Function calling is a model-level feature where you define functions in API requests. MCP is a transport protocol that sits between AI hosts and external services. MCP servers can be called by models that use function calling, but MCP works across different models and hosts. One MCP server works in Claude, Cursor, and VS Code without changes.
Can RapidDev help set up MCP for my team?
Yes. RapidDev helps teams architect and build custom MCP server integrations that connect internal tools, databases, and APIs to AI workflows. This is especially valuable for organizations with complex internal systems that need custom servers beyond what the community provides.

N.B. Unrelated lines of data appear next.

Every row gives one point. To make a cloud, some directions were put in groups of two or more. Within a group, all points are equally far from the middle, so they leave a hole (a ring in 2 directions, a hollow ball in 3). The other directions are filled evenly. Then the cloud was stretched, turned, moved and blurred a little. Count the holes, and give their numbers of directions, smallest first.

Cloud, 22 rows:
45, -5, 22
-41, 12, -7
9, 19, 58
-30, -23, -24
15, -26, -22
39, 27, 32
3, 2, 60
4, 21, 56
-18, 9, -38
-36, -23, -15
41, 2, 43
42, -10, 32
9, 46, 20
37, -21, 23
41, -16, 21
-20, 38, 17
-30, -11, 35
-27, -30, 21
39, -9, -2
-7, 3, 56
-18, 20, 45
21, -30, 38
Holes: 1 (3)

Cloud, 20 rows:
19, -17, -20
-40, -44, 33
-36, 12, -15
-34, 10, 39
7, -23, -22
60, 31, 20
27, -35, 0
12, -41, -6
7, -47, 35
-29, -39, -16
-18, -55, 28
-20, -54, -1
-21, 24, -17
22, 10, -24
37, -25, 38
-30, -52, -3
-34, 4, -20
40, 48, 4
-19, 13, 48
44, -21, 7
Holes: 1 (3)

Cloud (31 x 4):
-30, -42, -30, 9
-59, -22, 6, 1
3, 28, 19, -22
-52, -14, -29, 5
49, 7, -21, -9
32, 26, -15, -20
7, 23, -40, -27
10, 3, -27, 40
39, 19, 0, -17
-7, -26, 6, 40
2, -43, -40, 9
-23, -43, 8, 24
-60, -17, 9, 0
-25, 18, -46, 6
47, 7, -1, -15
0, 15, -40, -36
-47, -11, 24, -22
-50, -19, 23, -17
46, -8, 10, -16
43, 17, -11, -15
35, -39, -23, -32
-11, -42, -45, -3
5, -39, -48, -27
1, -15, -8, 44
-13, 20, -50, -3
22, -28, -38, 18
-3, 2, -4, 47
13, 25, -44, 9
-7, -25, 26, 32
25, -41, -31, -36
-6, 2, 6, 47
Holes: 2 (2, 2)

Cloud (29 x 4):
-45, 17, 2, -23
-26, 17, -18, -27
9, -3, -33, 25
11, -6, -5, -46
50, -15, -30, -2
21, 45, 15, -1
60, -4, -24, -1
2, -11, 38, 19
-27, 10, 10, -31
-13, -13, -32, 12
-35, 34, 7, -39
-14, 27, 32, -17
-14, 37, 31, -18
42, 4, -26, -56
5, 32, -5, 30
-21, 36, 28, 14
-3, -12, 30, -22
2, -15, 22, -33
-22, 25, 33, 4
41, -15, -29, -31
36, 25, -30, -3
-6, 16, -27, 39
17, -44, -23, -2
-13, 29, -4, 45
1, 0, 3, -44
-20, -14, 11, -19
-28, -4, 12, -20
26, 6, 30, 6
15, 40, -8, 18
Holes: 1 (2)

Cloud (49 x 6):
21, 38, -2, -10, -22, 4
33, -25, 3, -16, 31, 10
12, 7, -21, -39, 27, 8
-46, -6, -9, -10, -14, 1
12, 6, -19, 26, 27, -8
7, -43, 13, -20, 28, 8
0, -2, -31, 0, -31, 2
-5, 60, -1, -8, -16, 6
-21, -9, -11, 36, 23, -2
17, -1, 46, -4, 53, 13
-15, -4, -46, -13, -10, 0
10, 29, -5, -11, -4, 29
-35, 19, 31, -13, -2, -10
13, 6, 27, -23, -14, -13
-4, 36, 16, 16, -13, 26
18, 0, -16, -3, 57, -12
10, 3, -36, -32, -10, -7
24, -39, 28, 1, 30, 9
36, -25, -5, -9, 37, 10
22, 34, 12, -30, -9, -7
-22, 7, -20, -13, 13, 30
-23, -47, 1, -10, 16, -8
12, 28, -11, -31, -10, -25
7, 21, 9, 29, -10, 19
4, 1, 22, 0, 6, -36
6, 4, -41, -26, -7, -18
-15, -10, 21, 9, 20, -32
-37, 9, 12, -8, -32, 6
14, -47, 7, -16, 30, 1
-13, -26, -25, 24, 25, 12
-9, 18, 21, -26, 7, -26
4, 0, -43, -8, -5, -19
-30, 19, 31, 33, 24, 1
-15, -52, 11, 13, 0, 11
-25, -18, -4, 1, 3, 35
-38, -4, 9, 14, -2, -21
-10, -48, 23, 17, 49, 10
-39, -1, 20, -1, 36, 22
30, -27, -12, -9, 51, 5
17, 26, 10, -26, 53, 8
-6, -14, 46, 24, -1, 18
11, 7, 12, -30, 57, 4
23, -5, 1, -37, 6, 5
-9, -12, 25, 42, 12, 23
6, -1, -23, -5, 40, 25
9, -8, -41, -25, 16, -17
-13, -35, 8, -2, 45, -19
-18, 9, 3, -2, -11, 36
7, -7, 31, 16, 23, -30
Holes: 2 (2, 4)

Cloud (51 x 6):
26, 24, -3, -26, -19, 17
13, -25, -5, 22, 19, -12
23, -25, -22, 2, -33, -11
8, 10, 6, 4, -2, 26
11, -20, -8, -45, -26, -11
-4, -12, -8, -3, 2, 11
-14, 37, 9, -12, -37, 29
-23, 29, 14, -39, 30, 27
-26, 22, -4, -11, -3, 22
23, -27, -1, 36, -21, -13
22, -9, 23, -6, 24, -11
26, -8, 28, -19, -17, -14
21, -5, -9, -51, -6, -33
19, 11, -4, -14, 19, 9
-1, 26, 8, -9, -7, 16
21, 8, 26, 9, -7, 4
21, -8, -2, 2, 5, -3
19, 24, 6, 6, -34, -28
-18, 1, -6, -5, 25, 8
10, -19, -17, 35, -38, -20
30, -18, 18, -37, -47, -7
43, -4, -13, 3, 14, 9
-4, 24, -11, -29, -6, 25
23, -8, -1, -34, -31, -3
20, -10, 10, -38, 10, -3
38, 24, -5, 31, 3, -10
20, -27, -2, -32, 23, 16
14, -29, 13, 45, 2, 5
2, -35, -14, 13, 23, -10
2, 13, 10, 2, -16, 2
-1, 19, -16, 0, 20, -9
11, -37, 21, 15, 35, -30
13, -9, 26, -41, 28, -22
-2, 7, 25, -22, 16, -8
-11, 13, 12, -20, 14, 10
30, -23, -2, -40, 29, -32
29, -25, -19, 3, 23, -21
28, 21, 11, -16, -10, -10
22, -13, 13, -33, 10, -14
17, -22, 6, -7, 0, -14
2, 6, 31, -7, 60, -1
9, -14, 20, -3, -2, -18
22, -16, 7, -25, -28, -11
47, -21, -3, 8, -9, -10
22, 18, -20, -32, -17, 5
-5, -5, -5, -25, -5, 28
8, 32, 27, -46, -17, 1
-7, 13, -14, 17, 14, 2
-9, 12, 18, -29, 9, 17
-4, 9, -16, 19, 18, -1
-12, 28, 4, -4, -3, 23
Holes: 0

How many MCP servers can I run at once?
Most hosts support multiple concurrent MCP servers. Claude Desktop and Cursor have no hard-coded limit. Windsurf has a 100-tool limit across all connected servers. In practice, running 5-10 servers simultaneously is common and works well.
Does MCP send my data to the cloud?
Not inherently. Stdio-based MCP servers run entirely on your local machine. Data flows between the AI host and the local server process without leaving your computer. Remote MCP servers using Streamable HTTP do communicate over the network, but you control where those servers are deployed.
What programming languages can I use to build MCP servers?
The official SDKs support TypeScript/JavaScript and Python. Community SDKs exist for Rust, Go, C#, Java, Ruby, and other languages. TypeScript and Python have the most mature tooling and documentation.